How to Remember Movies Fondly, Even When They Stink

Try watching a few movies you only saw once or twice when you were a kid and see how well you remember them. Not only will you remember them differently than other people, but you might have even rewritten the movies themselves in your head.

Memory is a very subjective thing. Everyone remembers events differently. Some people, often without consciously meaning to, change their own memories to fit their unique proclivities. This is one of the reasons why eye-witness testimony is so notoriously unreliable.

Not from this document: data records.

Each row has a name. Each question is about the rows just above it.

<15>: [159 103 131 100 131 158  95 162 155 187]
<110>: [151 107 125 116 126 150 104 151 148 173]
<90>: [137 116 183 117 126 150 104 151 136 103]
<42>: [ 89 156 123 160 123  91 164  86  95  61]
Go on from [103 131 100] to the end of its row. : [131 158  95 162 155 187]
The rest of the row after [117 126 150 104]: : [151 136 103]

<104>: [131  87  73 137  55  90  93 100 106  89  76 121  80  96 174 103  91  88
  84 110  84 141  98 105 128  97 178 103 108  81 159]
<60>: [158 166 163 104 140 117 160 151 116 163 164 158 157 116  83 118 160 161
 127 112  84 141  98 105 129 165  82 161 158 159 141]
<113>: [ 97  99 108 149 143 160 103 106 157  97 105  98 107 160 155 154 103  99
 155 158 157 108 135 141 148  94 158  92  97 104 100]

People change their memories of life to suit their preferred version of reality often enough, but it’s more shocking with movies because you can actually watch them later and find out you changed everything in your mind. It’s scary, but (in the case of movies, anyway) not entirely a bad thing.

I first saw Hitchcock’s Spiral Staircase when I was little. I thought it was a memorable movie and remembered it as being great. The problem? I watched the movie just a little while ago and it turns out that the movie I remembered was mostly made up in my own mind. In my version, the hero was a policeman who got involved in the situation just because he liked the mute girl, and the villain was the country doctor. The heroine still couldn’t talk, but the ending was like this:

The doctor talks to the mute girl on the grand staircase in the main house, gradually revealing his nuttiness. Meanwhile, the hero comes up and knocks on the door, calling to the girl. The girl tries to get away, but the doctor grabs her and they struggle. The hero idles outside, unknowingly. Just as the doctor’s hands begin to close around her throat, and the hero outside turns away to leave, she wells up her effort and forces out a grating scream. The hero bursts in the door and vanquishes the evil doctor.

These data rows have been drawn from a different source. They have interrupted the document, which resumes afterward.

Below are the code and all the weights of a small trained network. Each question names an input and a class and asks about switching units off, where a switched-off unit gives its printed mean instead of its output.

import numpy as np


def w(rows, s, z=0):
    codes = np.array(rows[::2]) - 128.0
    scale = np.full(codes.shape[1], s)
    scale[-1] = z or s
    return codes * scale


def norm(h):
    return h / np.sqrt((h * h).mean(-1, keepdims=True) + 1e-5)


def f(y):
    return np.maximum(y, 0)


def log_softmax(a):
    a = a - a.max(-1, keepdims=True)
    return a - np.log(np.exp(a).sum(-1, keepdims=True))


def net(x, mask):
    res = np.array(x, float).reshape(1, 3) / 4 @ E
    u = 0
    for l in range(2):
        y = f(norm(res) @ A[l][:, :-1].T + A[l][:, -1])
        res = res + np.where(mask[u : u + 12], y, B[l][:, -1]) @ B[l][:, :-1]
        u += 12
    return log_softmax(norm(res)[-1] @ U[:, :-1].T + U[:, -1])


A, B = {}, {}
E = w([
[125,38,180,245,102,74,72,175,65,76,164,42],'x0',
[151,95,140,183,254,154,168,178,200,116,194,3],'x1',
[78,195,194,219,110,106,233,58,118,204,166,174],'x2',
],0.0088)
A[0] = w([
[3,126,199,229,114,100,200,100,136,202,125,233,47],'0.n0',
[139,100,176,251,96,102,162,182,99,157,108,162,39],'0.n1',
[219,95,148,147,200,167,138,177,224,197,139,53,80],'0.n2',
[111,160,177,193,120,90,151,9,116,247,212,108,134],'0.n3',
[30,120,153,193,156,155,226,146,117,240,199,140,12],'0.n4',
[151,85,129,209,71,103,92,98,111,52,145,75,162],'0.n5',
[124,177,140,152,169,128,235,229,206,101,168,53,67],'0.n6',
[82,219,114,112,142,206,222,86,143,133,90,140,92],'0.n7',
[91,78,147,177,200,130,109,102,162,118,210,58,96],'0.n8',
[141,162,138,106,217,136,162,92,149,133,107,105,2],'0.n9',
[112,156,77,78,102,162,192,137,68,55,73,195,166],'0.n10',
[36,119,112,151,48,130,168,75,180,176,164,170,38],'0.n11',
],0.0072,0.0038)
B[0] = w([
[147,208,66,124,64,87,85,136,191,156,221,99,241],'0.n0',
[37,180,178,81,89,31,86,77,76,120,155,127,180],'0.n1',
[10,165,124,105,88,19,47,83,118,147,172,121,254],'0.n2',
[125,247,154,157,198,99,113,120,47,99,54,173,242],'0.n3',
[122,92,199,121,138,220,197,106,40,113,49,194,218],'0.n4',
[189,56,148,160,63,173,151,170,117,196,142,137,223],'0.n5',
[186,115,155,129,203,204,220,101,143,28,40,83,243],'0.n6',
[132,114,7,167,191,160,168,118,149,165,101,136,231],'0.n7',
[148,138,136,127,83,162,100,103,239,175,130,121,227],'0.n8',
[73,187,128,116,255,33,123,197,142,71,100,117,175],'0.n9',
[89,64,167,136,91,223,106,165,148,156,87,107,216],'0.n10',
[107,125,94,147,140,120,120,244,131,155,162,105,187],'0.n11',
],0.0071,0.0084)
A[1] = w([
[144,12,88,25,72,158,100,176,95,144,94,140,121],'1.n0',
[80,149,83,18,168,43,161,104,161,98,187,113,60],'1.n1',
[116,150,14,70,208,93,121,135,198,164,167,164,131],'1.n2',
[106,129,222,139,186,134,116,78,99,39,105,73,109],'1.n3',
[114,219,87,197,144,148,245,88,105,178,100,157,158],'1.n4',
[83,142,102,49,212,169,120,136,153,53,93,169,103],'1.n5',
[130,81,106,81,96,136,56,108,241,117,116,110,147],'1.n6',
[133,148,117,60,156,151,97,88,122,78,119,137,90],'1.n7',
[166,102,69,122,165,89,97,103,177,120,191,89,113],'1.n8',
[98,148,91,84,178,222,127,109,162,123,55,145,142],'1.n9',
[180,134,115,135,173,134,205,85,131,103,151,142,2],'1.n10',
[255,67,108,108,124,123,115,167,10,68,121,185,15],'1.n11',
],0.0088,0.0045)
B[1] = w([
[196,147,174,153,225,140,206,64,145,116,121,118,228],'1.n0',
[119,181,198,190,43,85,39,139,59,223,165,210,165],'1.n1',
[198,121,184,211,66,133,122,110,101,195,98,144,211],'1.n2',
[220,97,96,159,87,170,129,141,139,174,88,179,186],'1.n3',
[163,2,110,78,120,154,102,148,180,110,130,88,250],'1.n4',
[105,219,134,98,127,88,160,98,55,81,150,157,210],'1.n5',
[62,112,75,90,123,92,109,184,139,92,149,97,213],'1.n6',
[83,129,134,139,127,86,201,136,84,123,107,137,155],'1.n7',
[98,143,113,96,60,132,66,135,115,139,192,136,164],'1.n8',
[56,163,123,116,167,86,121,133,99,91,175,121,235],'1.n9',
[103,119,161,100,186,105,113,83,122,60,156,110,145],'1.n10',
[171,128,154,217,49,191,99,106,147,187,76,174,161],'1.n11',
],0.011,0.012)
U = w([
[113,162,112,86,249,155,219,94,112,86,91,147,220],'0',
[77,202,149,125,66,48,64,138,66,133,159,152,228],'1',
[251,92,213,192,117,194,156,95,131,135,75,124,161],'2',
[127,59,116,112,97,133,63,188,188,91,155,56,5],'3',
[155,124,26,105,92,196,119,182,145,228,98,176,50],'4',
],0.016,0.002)

Each question gives the input, the list of numbers given to net, and the class t.
The units are the neurons (one row each of A and B). Each row of codes is followed by its name. A weight is (code - 128) times the scale printed after its matrix; where a second scale follows, it is the last column's (A, B and U).
mask holds one flag per neuron, layer by layer. A switched-off neuron (its flag False) gives its mean, the last column of its row in B, instead of its output. The means were averaged over made-up inputs and are rounded, as every weight is.
A unit's drop is (log p(t) with every unit on - log p(t) with that unit switched off) / (log p(t) with every unit on - log p(t) with every unit switched off).
The circuit of an input: a set's keep is (log p(t) with only the set's units on - log p(t) with every unit switched off) / (log p(t) with every unit on - log p(t) with every unit switched off). Starting from the 12 units with the biggest drops (on a tie, the unit counted first), units are removed one at a time, each time the one whose removal leaves the highest keep (on an exact tie, the one counted first), for as long as the keep stays at least 0.8.
circuit, biggest first: the units of the circuit, biggest drop first
k most important neurons: the k neurons with the biggest drops, biggest first
top k neurons in layer l: the k neurons of layer l with the biggest drops, biggest first
drop of u: that unit's drop, to one decimal
input [0,1,-4], class 1: circuit, biggest first => (1.n4)
input [5,3,0], class 3: 4 most important neurons => (0.n8 0.n3 0.n4 1.n0)
input [1,0,-8], class 2: top 2 neurons in layer 0 => (0.n0 0.n8)
input [-2,1,4], class 0: 2 most important neurons => (0.n4 0.n3)
input [0,7,3], class 0: 3 most important neurons => (0.n6 1.n2 0.n4)
input [0,-1,6], class 4: top 3 neurons in layer 1 => (1.n4 1.n9 1.n5)
input [0,6,-2], class 1: 2 most important neurons => (0.n2 1.n4)
input [0,-3,0], class 0: top 4 neurons in layer 0 => (0.n2 0.n10 0.n8 0.n5)
input [1,-5,-7], class 2: 3 most important neurons => (1.n11 1.n0 0.n2)
input [0,-2,3], class 4: 2 most important neurons => (0.n2 1.n4)
input [4,-1,-1], class 2: top 2 neurons in layer 0 => (0.n5 0.n2)
input [-7,-1,4], class 4: top 3 neurons in layer 1 => (1.n4 1.n0 1.n2)
input [-1,-4,0], class 0: 2 most important neurons => (0.n10 1.n0)
input [-5,-6,-6], class 0: circuit, biggest first => (1.n0)
input [-3,-6,-8], class 0: drop of 1.n11 => 0.0
input [5,-1,-7], class 2: drop of 1.n0 => 0.1
input [-1,-2,1], class 4: drop of 0.n6 => 0.1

My memory of How Green Was My Valley was similarly modified. In my version, O’Hara’s character and the preacher loved each other, but she was too devoted to taking care of her family to consider leaving. At the end of the film, the boy starts to work and she finally marries him.

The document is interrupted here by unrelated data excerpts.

Below is a small trained network, with its code and all its weights. Each question gives an input and a target symbol and asks what happens when units are switched off, that is, made to give their printed mean instead of their output.

import numpy as np


def w(rows, s, z=0):
    codes = np.array(rows[::2]) - 128.0
    scale = np.full(codes.shape[1], s)
    scale[-1] = z or s
    return codes * scale


def f(y):
    return np.maximum(y, 0)


def softmax(a):
    e = np.exp(a - a.max(-1, keepdims=True))
    return e / e.sum(-1, keepdims=True)


def log_softmax(a):
    a = a - a.max(-1, keepdims=True)
    return a - np.log(np.exp(a).sum(-1, keepdims=True))


def net(x, mask):
    ids = ['ΓΔΞΠαβεζημσ'.index(c) for c in x.split()]
    T = len(ids)
    res = E[ids] + P[:T]
    q, k, v = (res @ M[0].T for M in (Q, K, V))
    z = softmax(np.where(np.tri(T) > 0, q @ k.T / 2**0.5, -1e9)) @ v
    res = res + np.where(mask[0], z, O[0][:, -1]) @ O[0][:, :-1]
    y = f(res @ A[0][:, :-1].T + A[0][:, -1])
    res = res + np.where(mask[1:17], y, B[0][:, -1]) @ B[0][:, :-1]
    return log_softmax(res[-1] @ U[:, :-1].T + U[:, -1])


Q, K, V, O, A, B = {}, {}, {}, {}, {}, {}
E = w([
[185,133,109],'Γ',
[187,107,110],'Δ',
[180,116,119],'Ξ',
[200,89,135],'Π',
[57,161,131],'α',
[175,75,169],'β',
[26,149,149],'ε',
[153,87,125],'ζ',
[154,49,210],'η',
[24,4,132],'μ',
[38,117,82],'σ',
],0.017)
P = w([
[181,68,124],'0',
[180,71,135],'1',
[165,68,135],'2',
[140,63,129],'3',
[132,48,127],'4',
[121,10,120],'5',
],0.011)
Q[0] = w([
[71,5,144],'H1',
[185,85,123],'H1',
],0.014)
K[0] = w([
[73,174,97],'H1',
[11,124,254],'H1',
],0.0077)
V[0] = w([
[96,185,2],'H1',
[42,84,216],'H1',
],0.01)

If you’ve seen either of these movies, you know how far from the actual stories my versions were. And it is a bit unnerving to think that my young self was capable of re-writing the memories of movies for the sake of my own enjoyment and idealism to such a degree. It makes me wonder how much, if at all, I did that to reality – and what that implies reality must have been like. This said, I really wish that those movies had been made the way I misremembered them. They would have been so much better.